Владетель Ниффльхейма
Шрифт:
— Тебе тоже.
Коробку Инголф поставил на пол. От картона исходил слабый аромат оружейной смазки, пороха и чужих рук. А еще хрусталя… или все-таки льда?
Этот запах вызывал ненависть и отвращение. От него волосы на шее Инголфа становились дыбом, губы раздвигались, а зубы сжимались до скрипа, скрежета.
Успокоиться получилось. И открыть посылку, раздирая картон руками, выламывая целые куски с бахромчатыми мягкими краями.

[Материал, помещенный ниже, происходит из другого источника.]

[-10  10   7  -6  -4 -24  41 -65  -9  44 -33 -12 -34  -4   1 -12 -32 -37
 -56  20 -28 -14  19  -6 -59 -14  37  20  -1  38  -1   2 -35 -15 -61 -14
  64 -40  21 -15  62   1 -22]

Внутри коробки обнаружился чемоданчик и записка, приколотая гвоздем.
«Формально ты теперь свободен.
Выбор за тобой.
С наилучшими пожеланиями.
Варг».
Записка уже не пахла — смердела врагом. Но Инголф прочел ее дважды, второй раз — вслух. И бледные чернила лизнул. И саму картонку на вкус попробовал — кислая до судороги.
Отложив клочок бумаги в сторону, он занялся ящиком.
Под стальным корпусом скрывалась бархатистое нутро с выдавленными гнездами, в которых внимания Инголфа ждали детали винтовки.
Магазин. Прицел. Щеки приклада. Ствольная коробка и рама. Поршни и толкатели. Гармония, разделенная на элементы.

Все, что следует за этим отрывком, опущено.